— RECORDS FOR THIS EXERCISE —
Each row comes from the steps of one path. Every step used is in the known rows, and no mark comes twice. Write the path behind each row, first mark first.
Known rows
D -> T -> R: [ -3   0  18 -17   8   0   1  -7  -6  -7  -8   4 -12  14  42  33 -11  -3
 -30 -15  -4 -17  -8  -7   4   9  17   3   0 -19   4   7  -3  -3 -23  -9
   1  -6   3  -1 -22  15 -13  -2  15 -21   5 -19   4]
B -> P -> Y -> Z -> D -> T -> H: [  7   7   7 -21  24 -23 -10  -8  10 -10 -18  -8 -50  13  58  22  -8  31
  -3 -53   5   6  17  10  -1 -27   5 -20 -38 -26   1   4   4 -11 -28  -2
  19  30  10 -21 -48 -10 -13  -6  14 -16  -2   2   3]
B -> X: [ -4 -23   0  -7  12   2   1  -1   8  -7   7  -4 -31   0  -3 -14  -1 -18
 -26  -2   0   8   2  11  -8  18  -4  -5  -5   5  -4  -3  -5   0  -8 -19
  20   9  -8  -5   3  10  -9   3   3 -12   2  -7  -1]
A -> Z -> R -> T -> H: [ -2 -28  -9 -24  16  24   7  -6  -1  10  -7 -10  12   0  82 -28 -24  -3
  -5  -8   3  21  37 -13  28  -2 -14 -13 -15 -27 -13  -5  11 -17 -18  10
   1 -41   5   1 -13  33   7   2 -11 -10  10   1 -15]
P -> Y -> Z -> D -> T -> R -> C: [ 15 -28  22 -25  17   2  -3  -8  28  -5 -20   4 -39   4  66  40   2  38
 -45  -2  -2 -20  -5 -10 -11   6  25  -9 -27 -32   9  11   4   1 -14 -14
  23  23  12   5 -49 -25 -17 -16  17 -12   6   0   8]
X -> B -> P -> Y -> Z -> R -> T -> H: [  9 -47   6 -19  27 -49   0  -9  13   4 -27 -13 -15  15  81 -10 -14  12
  19 -76  11  18  22  -4  26 -34 -24 -28 -41  -2  -4   0  11 -29 -10  11
  22 -14  11 -43 -46  12  20  -6  -1 -10  -1  27 -17]
C -> R: [ -8 -35 -11  -1   8   8   3  -7   4 -20   5  -1 -26  -2  21   6 -19   9
  -4  -4   5 -16  19 -13   0   8  20  -4   4  -8  -2  20   9   3 -25  -3
   1   3   0   1  -9   6  17  -1   7 -24   7  -3  -5]
A -> Z: [ -2 -19  -1 -16  10  14   1  -1  -7  -7   0   1 -20  -1  12 -16  -9  -6
 -18  -3  -7   3  -4 -18  -4  19  -1   1   1 -12  -7  10   5   4 -22 -22
   0 -22   4  15  10  -4   1  -5   6 -11   9  -7  -5]
D -> T -> H: [ -6  15   7 -23  11 -12  -2  -8  -9  -8  -4  -2 -16  17  48  20 -13  -3
 -31 -15  -1   4  10   4  13   0  11  -6   4  -3   6   2   0 -10 -15  -1
  -6   0   5  -1 -15  28 -12   0   2 -22   3  -7   4]
X -> B -> P -> Y -> Z -> D: [ 10 -43   6 -10  21 -47  -6  -4  17  -5 -23 -13 -49   3  16  12   2  11
  17 -60  -2  -1  -6  -3  -7  -7 -16 -18 -37 -10  -2  21   2  -8 -26 -17
  29  12   7 -22 -35 -25  10  -9  11 -15  -8   4  -3]
R -> Z -> D -> T: [ -7 -10  10 -13   3  11  -4  -2  -5  -1  -7 -28 -16   5  22  40  -6  13
 -28  13   2   7  11 -10  -6  23 -11  -9  -6 -29   0   6  -2  -7 -17 -14
   7   6   4  33 -25 -17 -17  -2   0 -29   2 -25  11]
P -> Y: [  7 -20  10  -8  14  -7  -2  -2   4  -2  -7  -1 -40  -1   2   5  -3   1
   4 -12  -3  -5 -12  -4  -8  -7  14  -6  -8   4   6  18   2  -5 -23  -6
   9  11   6 -20  -1 -27  -2  -3   6  -8   4  -8   3]
H -> T -> R: [  7  -8  12 -18  20 -15   6  -7   4  -9  -7   6   2   8  41   6 -27   4
 -11  -7   1  -5   2  -8   6  27 -13  -1  -2 -36   3  10  -4  -5 -24 -13
   8  -3  -3 -20 -24  22   9  -4  20 -19   7 -17  -4]
Y -> P: [ -1 -28   3 -20  10 -13   0   0 -11  12   8  -7 -27   2 -11   6 -12  -7
   0 -19 -11   2 -10 -11  -3   1  10 -14   4 -10  -4  21  -5   4   5 -13
   9 -29  11 -31  -1 -34  12   6   1 -12   9  -8   5]
B -> P -> Y -> Z: [  7 -16   8  -8  22 -26  -8  -2   1 -17  -8   6 -55   8  -1   7  -6  23
   8 -50   1   2  -4  -4 -13 -21   6 -12 -22  -2   1   8   8  -1 -18 -21
  22  12   7 -36 -23 -42   9 -10  20  -2   4  13  -3]
H -> T: [  0 -10   2 -13  18 -16   3  -3  -6  -2  -4  -5  -5   3  13   4 -22   6
   1   1   8   9  -1  -9   7  34 -19  -8   1 -18   4  14   0  -2 -20 -16
   8   3   0  -2 -15  14  12  -1  16 -17   4  -3  -2]
T -> D: [  0  -5  -1 -12  13  -8   1  -5   2  -4  -7  -2 -16   5   2   2  -8 -20
 -21 -12  -6  -5 -13   1   1  -2  -9  -9  -6 -29   0  16  -6  -3 -17 -23
   6 -11  -4 -22   9  -5   9  -5  -2 -14   5  -2   4]
X -> B -> P -> Y -> Z -> D -> T -> R: [ 12 -32  22 -18  19 -38  -6  -9  16 -12 -31  -8 -40  14  68  32   0  18
  -1 -71  -1 -13 -15  -1  -4  -8  -6 -10 -38 -24   1  11  -1 -12 -30 -11
  25  15  11 -16 -54  -5 -10 -12  21 -24  -8  -9  -1]
A -> Z -> Y -> P: [  4 -51   1 -20   3   7   0   2   6   7   8  -5 -14 -13  34 -36  -2  -1
 -11 -17  -2   8 -30 -19 -13  14  19   1 -17 -26  -7  26   0   3 -10 -21
   2 -37  17 -23   9 -41  10   6  -1 -10   4 -11  -5]
P -> Y -> Z -> A: [  5 -29  -4  -5  21 -17  -5  -2  18 -24 -12  -4 -38  -5  43  17  -9  34
  -1 -18 -13  -1  17  -7  -9  -7  20  -7   3  -5   0   9   9  -2 -13 -10
  15  13   4 -26 -21 -48   0 -10  24   3  10  25  -7]
B -> P -> Y -> Z -> D -> T: [  3  -8   9 -12  21 -10 -11  -4   2  -6 -17 -14 -54   4  30  32   1  32
  14 -46   6   1   0  -2 -10 -10   6 -19 -37 -20   1   9   5  -3 -30 -13
  26  33  13   1 -46 -35 -13  -6  25 -13  -5   2   4]
R -> Z -> D: [ -3 -19   2  -9   8   3  -1   1   8  -3  -2 -22 -17  -1  -4  17 -11   5
 -19  16  -7   9  20  -8  -9  14 -14 -10  -5 -35  -5  10  -3  -5 -15 -16
  12  -2  -3   8 -15 -24  -2  -1  -9 -23   6 -26   8]
D -> T: [-10  -5   8 -13   6  -1  -1  -3 -18   2  -5  -8 -21   9  15  33  -4  -3
 -19  -8   0  -3 -10  -9   6  17  11  -2   2   1   5   9   1  -2 -19 -11
   2   2   7  20 -12  10 -13   0  12 -19   1  -4   5]
B -> P -> Y -> Z -> D -> T -> R: [  9  -6  18 -16  22 -10  -8  -7  14 -14 -20  -2 -48   9  58  34  -5  31
  -1 -54   1 -14   2   1 -10 -18   8 -10 -41 -43   0   6   0  -4 -37 -13
  26  26   9 -23 -53 -25 -14  -7  27 -13  -2 -13   1]
P -> Y -> Z -> R: [  3 -41   0  -1  19 -18  -2  -3  16   7 -10   1 -29  -6  37   5  -7  26
   6 -27   0   0  20 -10  -4   0  28 -15 -25 -18   0  12   8   2 -22  -8
  17   7   4 -22 -19 -27  13  -5   6  -2   9  13  -7]
C -> R -> Z: [ -7 -32  -3   0   1   8   2  -7   5 -31   6 -13 -22   2  20   4 -24  22
 -22   8  12  -4  23 -17  -8  10   4  -1   8 -14  -1  12   9  -4  -8  -9
   0  -7   0   5 -10 -22  16  -7   2 -28  12 -12  -3]
P -> Y -> Z: [  7 -26   9  -5  22 -27  -5   0   8 -14  -7  10 -46   4   7  17  -5  18
  -6 -20   3   0  -5  -7 -17   8  21  -7  -8  -2  10  17   8   3 -11 -20
  12  12   5 -25 -10 -39  -2 -11  10  -2   9  16  -2]

Write each row's path
[ -5 -23  -6 -17  19   1   6  -7   1  18  -5 -12  11   5  65  -3 -23  -7
   4 -15   2  16  42  -3  33 -11  -6 -21 -11 -20  -6  -1   6 -21 -17  17
   6 -23  -1 -17 -25  34  10   8 -13 -13   7   2  -8] => Z -> R -> T -> H
[ -1 -50  -5 -24   8  37   5  -7   6  21  -6  -6  -9 -14  45 -27  -6  11
 -40  12 -16  -5  12 -23  14   2   6  -8 -18 -20 -13  -1   9   4 -20  -9
   8 -29   7  28  -8  -1  18  -5   5  -7  10   5  -5] => A -> Z -> R -> C
[ -5 -11  -3 -12   3  13   0 -14  14 -26  -3 -24 -17   7  82  20 -25  30
 -31   7  15   2  48  -3   3   3   1 -10  -3 -37  -1   6   4 -15 -20   9
  -4  10   2  19 -35   9  -6  -4  -5 -42   5 -26   3] => C -> R -> Z -> D -> T -> H
[ -3 -29  -8  -7  12  14   5 -11   2 -18  -6 -12  -5   4  41   6 -20  -3
   9  -4  20  -7   5 -15  10  -1 -15 -12 -10 -24  -1  19   6 -16 -11  -4
   3 -19   4 -10  -8   4  17  -4  -2 -22   7   7  -7] => C -> R -> T -> D
[  7 -46  19 -17   1 -11   2  -1  16  -5   6  -4  -6   4  45 -11 -13   5
 -34 -13  -1   5 -16 -13 -18  -1  17   2  -9 -48  -4  20  -8 -12   5 -18
   6 -32   5 -58 -15 -57  10   4  -5 -20   9 -34   3] => T -> R -> Z -> Y -> P
[ 11 -71   8 -18  15 -33  -2 -10  18  10 -24  -8 -38   1  41 -11   2  26
 -15 -51  -6  -7  -4 -12  11 -27  -3 -21 -43   4  -4   3   9  -7  -8 -11
  29  -4  13 -13 -42 -22  31 -13  15  -9  -1  31  -8] => X -> B -> P -> Y -> Z -> R -> C
[  1 -34  -8 -17  15  33   6  -6  -1  16 -16 -20  15  -6  59 -22 -13 -14
   0  -8   3  11   6 -19  20   4 -31 -15 -28 -45 -15   3   4 -14 -19  -7
   5 -47   8   9   2   7  12  -2  -7  -9   9   6 -12] => A -> Z -> R -> T -> D
[ -4   9   1 -22  14  -3  -2  -7   4   2  -8 -14 -15   8  53  25 -10  -1
 -17  -9  -4   3  24   8  13   3   5 -12  -5 -26   1   9  -4 -10 -30   3
   4  11   2   9 -27  30 -17   4  -4 -27  -1 -19   7] => Z -> D -> T -> H
[ -7 -38  -6  -4  10  14   5  -6  -5 -14   3  -9 -13   1  31  16 -23   9
  16   2  18  -4  14 -22  11  13   2 -10   0  -1   0  17  13  -9 -12   6
   5 -13   5   7 -16  12   9   1   5 -21   7   6  -8] => C -> R -> T
[ -1 -67   0  -4  -5   0   1  -4  17 -14  13 -15 -18  -7  42 -18 -17  27
 -11  -2  17   3  -3 -20 -17   4  22  -5  -8 -31  -2  28   5  -7   1 -10
   2 -20  11 -31 -10 -62  27   5  -3 -29   7 -17  -1] => C -> R -> Z -> Y -> P
[ -5 -47  -4 -18   8  15   4  -6   5  25  -4  -7 -11 -10  27  -3  -5   8
 -31   8 -16  -9  18 -15  20  -6  12 -15 -14 -13  -7   1   4   2 -15  -4
  15 -12   2   7 -22   4  21  -1   3 -11   6   8   2] => Z -> R -> C
[  3 -36  27 -20  -6  -5  -1  -3   7  -2   1 -10  -3   9  66  11  -8  14
 -39 -12   7   5 -26 -15 -15   5  21   4 -13 -42   3  17  -7 -13   4 -15
   3 -26  14 -30 -24 -48  -5   5   4 -26   5 -34   6] => D -> T -> R -> Z -> Y -> P
[  1 -38  -2 -11   6  15   0   1  11  -4   0   3 -10 -11  38 -29  -1  -4
 -21  -3   3   6 -24 -20  -7  23  20   9 -14 -24  -1  20   6  -1 -35 -24
   0 -13   5   1   8  -6   5   0   0 -10   0  -8  -7] => A -> Z -> Y
[ -7 -24 -12  -7  18 -16  -3  -1   8 -20  -7  -4 -19   1  36  24 -15  23
 -15  -8 -19   3  26 -11  -1   8  14  -6  19 -14  -6   4   8   5  -7 -18
  11  -1  -3  -9 -21 -18  10  -7  19  -4  11  30  -8] => Y -> Z -> A
[ 10 -26  19 -12  10 -13   5  -4  24 -16  -6   0  16   3  67 -12 -21  18
 -31   5  18  13  -8 -14  -7  29 -12   8 -13 -55   7  15  -2 -18 -20 -21
   6  -1  -4 -26 -28 -10  10  -3   9 -23   4 -30  -3] => H -> T -> R -> Z -> Y
[  0 -10  10 -26   9  34   1  -5   4  -4 -12  -6 -11  -1  70  14  -8   2
 -27  -2  -7 -12   3 -12  -3  23   3   3 -16 -48  -6   6  -2   0 -39 -10
   4 -11   6  29 -21  13 -22  -4  11 -23   3 -33   0] => A -> Z -> D -> T -> R
[  9 -35  15 -12  12 -36  -3  -6   2  -4 -18 -11 -44   6   3  -7   0  -8
  16 -59  -4  -4 -28  -3   4 -24 -19  -9 -25  20   2  15   0 -16 -24  -7
  16   1  10 -23 -17 -17  11  -5  13 -17  -8  -2  -3] => X -> B -> P -> Y
[ -4 -28  -5 -11  14   9   6  -6  -1  21 -14 -19  14   0  40   2 -12 -17
   7 -12   4   5  12  -9  25  -5 -19 -21 -27 -39  -9   6   0 -17 -15  -5
  12 -31   3 -13 -11   9  17   3 -10  -9   4   8  -6] => Z -> R -> T -> D
[  4 -31  18  -7   2  -2   3  -3  24 -18  -2   5   0   5  46  -6 -11   2
 -49   3   2   3  -7 -11 -12   4  15  10  -7 -46   3  12  -3 -13 -19 -20
   4 -10  -6 -31 -14 -23   4  -2  -4 -21   5 -29   1] => T -> R -> Z -> Y
[ -9 -37  -5  -8  14  13   6  -1  -7  24  -6 -19   9  -4  33   8 -15  -6
  14  -3   3   9  23 -17  25   7  -6 -18 -15 -14  -8   4   6 -11 -15   4
  13 -20   4   2 -22  16  10   7  -4 -11   4   8  -6] => Z -> R -> T
[ -1   2  -1 -29  13  20  -1  -7   1  -4 -10 -13 -15   3  72   1 -12   2
 -28  -5  -2   7  20  -1   7  12  -1  -6 -11 -33  -4   3   0  -6 -34  -2
  -3  -7   7  29 -16  26 -19   0  -2 -24   2 -19   0] => A -> Z -> D -> T -> H
[ -9 -39  -9  -3  17 -17   1  -2   5   7  -4   1 -11  -1  29  12 -14  12
 -12 -17  -6   4  30 -13   5  14  21 -15  -6 -27  -6   6   7   8 -19 -16
  14  -9  -4  -8 -19   3  22  -4   3  -7  11  17  -6] => Y -> Z -> R
[  1  -8   3 -15  15   0   3  -4  -9   2 -10 -10  -1   9  13  12 -10 -24
  -1  -5   7   8 -14  -9  12   1 -27 -14 -11 -20   0  13   0 -16  -4 -14
   9 -24   4 -16  -1   0   3  -4  -7 -10   5   8   1] => R -> T -> D
[  0 -16   6 -13   8  11   2  -7  14 -32  -9 -14  -4   4  55  13 -24  16
 -37   4 -25  -3  29  -9  -1  -9  -5   3  16 -34 -10  -8  -1 -13 -10  -8
   7 -19  -7 -21 -24 -32   2  -6  14 -16  13 -15  -4] => T -> R -> Z -> A
[ -2 -12  10 -17  17 -10  -2  -4  13  -7 -12   1 -17   9  56  52  -8  17
 -25 -15  -2 -10  15  -9  -6  27  19  -5 -10 -50   1  12  -1   4 -25 -20
  14   8   0   4 -41   9 -15  -6  12 -19   5 -11   3] => Y -> Z -> D -> T -> R
[ -4 -49  -1   7  -4   9   1  -6  21 -28   6  -8 -10  -7  47 -13 -15  23
 -25  12  22  -1   7 -18 -10  13  22   4  -5 -27   3  24  11 -10 -23 -11
  -1   3   0  -8 -13 -24  21  -1  -3 -29   3 -14  -4] => C -> R -> Z -> Y
[ -4 -14   1 -21   8  29  -2  -2  -5   2  -8 -20 -18  -5  42  11  -3   3
 -17   4  -3  -1   0 -14  -2  31   0  -4 -16 -28  -6  10   1   2 -35 -13
   4  -5  11  48 -13   6 -19  -1   9 -20   0 -21   1] => A -> Z -> D -> T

— WORK INSTRUCTION —
Every line holding the word "Write" should be copied out of the records above.

— RESPONSE AREA —
Each row comes from the steps of one path. Every step used is in the known rows, and no mark comes twice. Write the path behind each row, first mark first.
Write each row's path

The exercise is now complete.